Recalled products include Valsartan produced by Major Pharmaceuticals, Solco Healthcare and Teva Pharmaceuticals Industries Ltd. Teva and Solco were also recalling Valsartan/Hydrochlorothiazide (HCTZ). However, that list is changing, as noted in a July 24 FDA update on the valsartan recalls, which noted:

• Teval Pharmaceuticals USA is labeled as Major Pharmaceuticals

• Prinston Pharmaceuticals Inc. is labeled as Solco Healthcare LLC

• Teva Pharmaceuticals is labeled as Actavis LLC

“We have carefully assessed the valsartan-containing medications sold in the U.S., and we’ve found that the valsartan sold by these specific companies does not meet our safety standards. This is why we’ve asked these companies to take immediate action to protect patients,” said Janet Woodcock, M.D., Director of the FDA’s Center for Drug Evaluation and Research.

Asked for comment, FDA Center for Drug Evaluation and Research Spokesperson Kristofer Baumgartner said, “The impurity began appearing in the active pharmaceutical ingredient (API) after the manufacturer modified its production process. The amount of the impurity varies in the firm’s API batches. The agency is working with the API manufacturer to further investigate the causes of this impurity and recommends patients talk with their health care provider if they have concerns about their exposure to NDMA.”

The agency encourages patients and health care professionals to report any adverse reaction to FDA’s MedWatch program.

Solco Healthcare response

Prinston Pharmaceutical Inc., dba Solco Healthcare LLC., said, “At present, Prinston is unaware of any evidence that NDMA has resulted in any harm to patients taking the drugs subject to this recall. To date, Prinston Pharmaceutical Inc. has not received any reports of adverse events related to this recall. The products are indicated for the treatment of hypertension. Consumers and patients should contact their pharmacist or physician who can advise them about an alternative treatment prior to returning their medication. Patients who are on valsartan should continue taking their medication, as the risk of harm to a patient's health may be higher if the treatment is stopped immediately without any alternative treatment. The lot number and expiry date information can be found on the manufacturer's unit.”
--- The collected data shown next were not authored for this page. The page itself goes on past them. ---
Below are the code and all the weights of a small trained network. Each question names an input and a target symbol and asks about switching units off, where a switched-off unit gives its printed mean instead of its output.

import numpy as np


def w(rows, s, z=0):
    codes = np.array(rows[::2]) - 128.0
    scale = np.full(codes.shape[1], s)
    scale[-1] = z or s
    return codes * scale


def norm(h):
    return h / np.sqrt((h * h).mean(-1, keepdims=True) + 1e-5)


def softmax(a):
    e = np.exp(a - a.max(-1, keepdims=True))
    return e / e.sum(-1, keepdims=True)


def log_softmax(a):
    a = a - a.max(-1, keepdims=True)
    return a - np.log(np.exp(a).sum(-1, keepdims=True))


def net(x, mask):
    ids = ['ΔΘΠΦΨαβγεη'.index(c) for c in x.split()]
    T = len(ids)
    res = E[ids] + P[:T]
    u = 0
    for l in range(3):
        r = norm(res)
        for j in range(3):
            rows = slice(2 * j, 2 * j + 2)
            q, k, v = (r @ M[l][rows].T for M in (Q, K, V))
            z = softmax(np.where(np.tri(T) > 0, q @ k.T / 2**0.5, -1e9)) @ v
            o = O[l][rows]
            res = res + np.where(mask[u + j], z, o[:, -1]) @ o[:, :-1]
        u += 3
    return log_softmax(norm(res)[-1] @ U[:, :-1].T + U[:, -1])


Q, K, V, O = {}, {}, {}, {}
E = w([
[121,106,135,105,180,154],'Δ',
[87,42,143,139,107,117],'Θ',
[117,68,87,255,101,179],'Π',
[126,118,127,134,176,173],'Φ',
[66,86,104,129,172,240],'Ψ',
[229,161,160,218,158,75],'α',
[119,197,118,181,129,206],'β',
[128,99,160,124,143,155],'γ',
[93,124,27,176,169,97],'ε',
[138,70,88,128,167,155],'η',
],0.0058)
P = w([
[186,35,44,38,140,207],'0',
[150,59,109,62,176,180],'1',
[121,61,106,83,162,168],'2',
[101,72,112,104,157,157],'3',
[86,76,112,119,141,145],'4',
[75,92,115,132,134,139],'5',
[56,77,112,146,135,138],'6',
[42,106,122,165,126,127],'7',
[21,136,150,158,119,106],'8',
[7,131,150,172,94,107],'9',
[4,133,160,184,77,117],'10',
],0.0021)
Q[0] = w([
[92,150,104,100,74,98],'0.h1',
[82,109,236,167,114,130],'0.h1',
[114,136,254,78,120,154],'0.h2',
[160,176,152,108,140,63],'0.h2',
[75,159,129,164,84,161],'0.h3',
[122,166,132,90,110,94],'0.h3',
],0.009)
K[0] = w([
[44,79,233,59,129,129],'0.h1',
[254,184,202,242,72,51],'0.h1',
[36,63,104,16,138,238],'0.h2',
[193,93,124,73,248,159],'0.h2',
[223,139,179,167,138,28],'0.h3',
[147,19,219,88,192,153],'0.h3',
],0.0054)
V[0] = w([
[92,101,73,80,142,161],'0.h1',
[187,167,58,201,155,127],'0.h1',
[3,150,105,122,76,106],'0.h2',
[210,154,143,206,81,99],'0.h2',
[8,113,101,83,102,137],'0.h3',
[113,163,103,123,54,149],'0.h3',
],0.0036)
O[0] = w([
[159,119,165,78,5,98,232],'0.h1',
[96,66,82,175,119,146,171],'0.h1',
[123,60,217,100,213,25,105],'0.h2',
[61,201,181,71,74,85,3],'0.h2',
[24,241,122,193,18,232,185],'0.h3',
[32,175,206,195,142,93,64],'0.h3',
],0.0028,0.0024)
Q[1] = w([
[145,75,125,207,140,135],'1.h1',
[112,31,157,193,128,214],'1.h1',
[107,199,180,2,135,115],'1.h2',
[79,82,55,203,155,158],'1.h2',
[162,192,178,152,140,132],'1.h3',
[124,187,136,123,132,166],'1.h3',
],0.0081)
K[1] = w([
[224,144,184,181,126,103],'1.h1',
[186,141,161,187,144,82],'1.h1',
[245,114,112,94,121,139],'1.h2',
[42,184,151,160,143,128],'1.h2',
[202,137,168,145,149,89],'1.h3',
[162,180,125,142,138,76],'1.h3',
],0.011)
V[1] = w([
[18,107,132,81,91,118],'1.h1',
[204,154,154,168,170,2],'1.h1',
[97,116,50,198,67,80],'1.h2',
[47,220,88,69,57,87],'1.h2',
[21,128,58,47,7,174],'1.h3',
[174,83,89,170,146,157],'1.h3',
],0.0038)
O[1] = w([
[93,93,111,129,205,167,77],'1.h1',
[105,134,114,179,43,145,4],'1.h1',
[169,129,191,114,197,158,213],'1.h2',
[72,225,255,83,151,131,53],'1.h2',
[161,185,219,145,61,32,216],'1.h3',
[198,135,108,113,182,97,252],'1.h3',
],0.0041,0.0036)
Q[2] = w([
[121,150,131,143,69,139],'2.h1',
[103,216,102,140,9,104],'2.h1',
[187,20,119,194,232,108],'2.h2',
[169,184,131,147,91,101],'2.h2',
[78,111,89,118,105,110],'2.h3',
[101,118,165,131,137,177],'2.h3',
],0.014)
K[2] = w([
[193,102,97,85,132,165],'2.h1',
[247,111,108,91,137,136],'2.h1',
[36,125,136,167,134,110],'2.h2',
[166,156,85,127,126,107],'2.h2',
[159,83,93,84,142,114],'2.h3',
[54,163,130,105,156,104],'2.h3',
],0.013)
V[2] = w([
[69,72,150,73,115,99],'2.h1',
[115,171,68,127,181,2],'2.h1',
[117,175,125,242,94,148],'2.h2',
[48,171,76,109,196,183],'2.h2',
[148,174,51,163,120,126],'2.h3',
[136,205,120,142,199,161],'2.h3',
],0.0064)
O[2] = w([
[111,12,71,16,150,140,7],'2.h1',
[238,154,118,71,200,52,202],'2.h1',
[225,46,72,159,138,139,11],'2.h2',
[163,102,161,44,170,253,139],'2.h2',
[44,179,190,90,128,124,205],'2.h3',
[58,170,61,171,136,66,164],'2.h3',
],0.0055,0.0021)
U = w([
[181,145,160,92,200,94,253],'Δ',
[166,115,21,106,99,138,106],'Θ',
[162,55,94,221,144,139,142],'Π',
[93,85,164,100,150,221,218],'Φ',
[127,121,130,121,132,125,30],'Ψ',
[154,182,53,125,114,182,44],'α',
[123,156,68,67,99,139,87],'β',
[157,156,169,100,9,97,161],'γ',
[65,38,133,94,129,48,130],'ε',
[64,219,194,185,152,131,83],'η',
],0.011,0.0042)

Each question gives the input, a string of symbols that net reads in full, and the target symbol t.
The units are the heads (2 rows each of Q, K, V and O). Each row of codes is followed by its name. A weight is (code - 128) times the scale printed after its matrix; where a second scale follows, it is the last column's (O and U).
mask holds one flag per head, layer by layer. A switched-off head (its flag False) gives its mean, the last column of its rows in O, instead of its output. The means were averaged over made-up inputs and are rounded, as every weight is.
A unit's drop is (log p(t) with every unit on - log p(t) with that unit switched off) / (log p(t) with every unit on - log p(t) with every unit switched off).
The circuit of an input: a set's keep is (log p(t) with only the set's units on - log p(t) with every unit switched off) / (log p(t) with every unit on - log p(t) with every unit switched off). Starting from all 9 units, units are removed one at a time, each time the one whose removal leaves the highest keep (on an exact tie, the one counted first), for as long as the keep stays at least 0.8.
units of the circuit, in order: the units of the circuit, biggest drop first
most important unit: the unit with the biggest drop
heads that matter: for each layer, one digit per head in row order, 1 if its drop is at least 0.15 and else 0, layers parted by /
input ε γ Ψ α Φ ε Δ Θ γ γ, target Π: units of the circuit, in order	1.h1; 0.h1; 2.h2
input γ β γ γ β Θ η, target ε: heads that matter	000 / 000 / 110
input γ ε γ ε γ Δ ε, target Δ: heads that matter	000 / 000 / 000
input γ Θ Π Θ ε ε ε β η, target η: units of the circuit, in order	2.h1; 1.h2
input γ γ ε α ε ε, target η: heads that matter	010 / 010 / 000
input γ Φ γ α α γ γ Δ Θ, target Π: most important unit	1.h1
input Θ γ Π Ψ Π η, target Π: units of the circuit, in order	2.h2; 2.h1
input Ψ γ ε ε γ Π Ψ Φ, target Φ: units of the circuit, in order	2.h1; 2.h2
input β Π Ψ β γ Ψ γ ε γ γ α, target Π: heads that matter	000 / 101 / 010
input γ γ β Δ Π Π Φ, target Π: heads that matter	000 / 000 / 010
input γ Θ Φ η, target ε: units of the circuit, in order	2.h2; 2.h1
input γ β Ψ Θ γ Φ, target ε: units of the circuit, in order	2.h1; 2.h2
input γ Π β γ γ, target η: heads that matter	010 / 000 / 100
input ε ε Ψ Ψ η, target Φ: units of the circuit, in order	2.h1
input β γ γ ε γ Ψ Φ, target Φ: heads that matter	000 / 000 / 110
input γ α γ Ψ β γ γ Ψ, target Π: heads that matter	001 / 110 / 010
input Π γ γ Ψ ε Ψ Ψ Ψ ε β η, target η: heads that matter	000 / 100 / 101
input Π γ ε γ α γ β γ γ Ψ Θ, target Π: units of the circuit, in order	0.h1; 2.h2
input ε β ε ε, target Δ: heads that matter	000 / 000 / 100
input Π Π β Ψ α η γ η, target γ: most important unit	0.h2
input β Φ γ γ α γ β, target Π: units of the circuit, in order	0.h3; 1.h1; 2.h2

Alert is “tip of the iceberg”

A July 22 online article in The Epoch Times carried this ominous headline, “Expert: Contamination of China-Made Heart Drug is Just The Tip of the Iceberg.”

Noting that FDA’s recall followed one by the European Medicines Agency (EMA) that affected some 2,300 batches of valsartan sold to 20 European countries, the article says, “Valsartan contamination could have started as early as 2012 according to European regulators, who speculated it was caused by Zhejiang Huahai changing its manufacturing processes at that time.”

The executive summary of a World Health Organization PDF called “Concise International Chemical Assessment Document 38,” provided the following description of NDMA:

“NDMA is the simplest dialkylnitrosamine. It is no longer used industrially or commercially in Canada or the USA but continues to be released as a by-product and contaminant from various industries and from municipal wastewater treatment plants. Major releases of NDMA have been from the manufacture of pesticides, rubber tires, alkylamines, and dyes. NDMA may also form under natural conditions in air, water, and soil as a result of chemical, photochemical, and biological processes and has been detected in drinking-water and in automobile exhaust.”

Founded in 1989, Zhejiang Huahai Pharmaceutical Co., Ltd.’s website says its “workshops of formulation are designed in strict compliance with the international cGMP standard, where the most advanced automatic pharmaceutical production equipment in the world was introduced. We are the first pharmaceutical company in China that has passed USA FDA approval.”